Thread: Some notes about Param handling with "Oracle style" plpgsql variables

Some notes about Param handling with "Oracle style" plpgsql variables

From
Tom Lane
Date:
One of the interesting properties of Oracle-compatible variable
references in plpgsql is that the set of variables referenced by a
given query could change during a forced replan.  For example,
consider
declare x int;               r record;...for r in select x,y from tab loop ...

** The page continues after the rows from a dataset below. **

Below are the code and all the weights of a small trained network. Each question names an input and a class and asks about switching units off, where a switched-off unit gives its printed mean instead of its output.

import numpy as np


def w(rows, s, z=0):
    codes = np.array(rows[::2]) - 128.0
    scale = np.full(codes.shape[1], s)
    scale[-1] = z or s
    return codes * scale


def f(y):
    return np.maximum(y, 0)


def log_softmax(a):
    a = a - a.max(-1, keepdims=True)
    return a - np.log(np.exp(a).sum(-1, keepdims=True))


def net(x, mask):
    res = np.array(x, float).reshape(1, 8) / 4 @ E
    y = f(res @ A[0][:, :-1].T + A[0][:, -1])
    res = res + np.where(mask, y, B[0][:, -1]) @ B[0][:, :-1]
    return log_softmax(res[-1] @ U[:, :-1].T + U[:, -1])


A, B = {}, {}
E = w([
[32,189,67,25,185,166,108,165],'x0',
[133,118,122,128,126,139,128,132],'x1',
[188,228,50,173,81,150,132,1],'x2',
[84,61,83,142,202,96,245,80],'x3',
[204,120,126,93,158,147,160,151],'x4',
[122,131,126,131,124,130,127,127],'x5',
[137,125,128,121,132,133,134,131],'x6',
[119,65,145,138,190,227,92,74],'x7',
],0.0077)
A[0] = w([
[167,153,167,117,79,164,7,165,49],'neuron 1',
[104,52,78,112,119,47,254,82,67],'neuron 2',
[128,200,91,118,41,27,199,221,145],'neuron 3',
[34,66,182,163,145,128,60,214,97],'neuron 4',
[115,240,153,142,100,201,147,70,47],'neuron 5',
[104,88,182,56,110,105,172,211,26],'neuron 6',
[153,192,99,110,131,144,122,47,14],'neuron 7',
[150,180,78,109,98,135,124,56,39],'neuron 8',
[111,80,191,98,156,108,99,156,1],'neuron 9',
[46,160,130,88,146,95,123,89,166],'neuron 10',
[173,117,109,94,101,87,47,136,33],'neuron 11',
[227,41,231,206,59,103,178,118,186],'neuron 12',
[183,163,111,25,133,209,190,158,198],'neuron 13',
[163,124,48,107,114,92,126,72,15],'neuron 14',
[207,194,195,68,86,128,32,152,70],'neuron 15',
],0.0073,0.0054)
B[0] = w([
[87,60,60,64,153,54,213,94,194],'neuron 1',
[105,92,53,83,167,68,101,96,218],'neuron 2',
[119,100,118,167,28,255,146,102,255],'neuron 3',
[206,157,157,154,89,135,151,148,220],'neuron 4',
[196,113,172,181,184,148,127,182,187],'neuron 5',
[186,159,122,192,180,122,128,197,190],'neuron 6',
[189,124,130,206,175,90,164,220,175],'neuron 7',
[188,144,133,165,133,104,165,174,184],'neuron 8',
[176,131,127,177,109,104,170,181,158],'neuron 9',
[114,160,175,90,118,157,51,95,207],'neuron 10',
[83,109,11,130,179,67,135,155,145],'neuron 11',
[101,182,138,131,132,155,8,112,252],'neuron 12',
[101,219,173,137,79,184,103,62,225],'neuron 13',
[134,115,149,181,216,44,158,224,155],'neuron 14',
[68,72,58,59,137,85,169,128,207],'neuron 15',
],0.0088,0.0078)
U = w([
[245,132,131,204,174,56,191,253,19],'0',
[77,25,6,59,192,37,181,106,102],'1',
[87,211,131,116,127,139,32,103,69],'2',
[130,67,139,171,93,211,168,82,213],'3',
[135,148,156,119,111,124,145,80,254],'4',
[155,134,140,110,116,127,112,98,177],'5',
[121,126,143,121,120,120,134,98,186],'6',
],0.0072,0.0052)

Each question gives the input, the list of numbers given to net, and the class t.
The units are the neurons (one row each of A and B). Each row of codes is followed by its name. A weight is (code - 128) times the scale printed after its matrix; where a second scale follows, it is the last column's (A, B and U).
mask holds one flag per neuron, in row order. A switched-off neuron (its flag False) gives its mean, the last column of its row in B, instead of its output. The means were averaged over made-up inputs and are rounded, as every weight is.
A unit's drop is (log p(t) with every unit on - log p(t) with that unit switched off) / (log p(t) with every unit on - log p(t) with every unit switched off).
The circuit of an input: a set's keep is (log p(t) with only the set's units on - log p(t) with every unit switched off) / (log p(t) with every unit on - log p(t) with every unit switched off). Starting from the 12 units with the biggest drops (on a tie, the unit counted first), units are removed one at a time, each time the one whose removal leaves the highest keep (on an exact tie, the one counted first), for as long as the keep stays at least 0.8.
circuit, biggest first: the units of the circuit, biggest drop first
unit that matters most: the unit with the biggest drop
top k neurons: the k neurons with the biggest drops, biggest first
input [4,2,5,-6,1,5,0,5], class 1: unit that matters most -> neuron 1
input [2,3,-5,-3,-4,-5,1,5], class 0: circuit, biggest first -> (neuron 4; neuron 3)
input [5,4,0,-7,4,3,7,6], class 1: circuit, biggest first -> (neuron 1; neuron 15)
input [-5,0,8,-8,-8,1,8,5], class 0: circuit, biggest first -> (neuron 5; neuron 7)
input [-2,4,3,8,-2,5,-7,-3], class 1: top 2 neurons -> (neuron 2; neuron 13)
input [-6,-5,-1,7,8,1,4,-7], class 4: top 2 neurons -> (neuron 12; neuron 3)
input [-6,-2,8,-4,8,-5,2,7], class 0: top 3 neurons -> (neuron 7; neuron 5; neuron 8)
input [8,2,0,6,6,7,-5,8], class 2: circuit, biggest first -> (neuron 13; neuron 10)
input [3,-1,7,-8,0,-8,7,-3], class 1: circuit, biggest first -> (neuron 15; neuron 1)
input [-7,4,-3,7,-2,-6,6,-8], class 3: top 2 neurons -> (neuron 3; neuron 12)
input [-8,-6,6,-4,-3,-6,-7,7], class 2: top 3 neurons -> (neuron 12; neuron 3; neuron 4)
input [-1,6,1,-5,-1,-5,2,-6], class 3: top 3 neurons -> (neuron 3; neuron 2; neuron 14)
input [-2,-2,3,-7,4,-5,-5,-2], class 1: circuit, biggest first -> (neuron 15; neuron 1)
input [6,6,-8,7,3,6,5,5], class 0: unit that matters most -> neuron 6
input [6,1,6,5,6,-6,2,-7], class 3: top 2 neurons -> (neuron 3; neuron 13)
input [-5,5,-1,-6,-6,0,2,-1], class 1: circuit, biggest first -> (neuron 1; neuron 15)
input [3,-7,-8,-6,2,-4,-2,0], class 0: top 3 neurons -> (neuron 4; neuron 6; neuron 9)
input [3,7,-8,-4,8,-2,7,4], class 0: top 2 neurons -> (neuron 6; neuron 9)
input [-5,-2,0,6,3,-8,4,3], class 1: top 3 neurons -> (neuron 2; neuron 13; neuron 3)
input [-8,2,-7,6,-1,-2,-7,0], class 2: unit that matters most -> neuron 12
input [7,-2,-6,-7,1,8,-5,-6], class 1: top 2 neurons -> (neuron 15; neuron 1)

If tab contains a column "x" then the "x" reference in the SELECT
refers to tab.x; if not, it refers to the plpgsql variable x.
So when first executing the SELECT we might find that it requires
a Param reference to the plpgsql variable, and then after a replan
is forced by ALTER TABLE tab ADD COLUMN x, there is no need for
the Param anymore.  Or vice versa.

This kinda calls into question whether the Oracle way is actually
a good idea or not; but my purpose here is not to debate that,
just to look at what it takes to implement it.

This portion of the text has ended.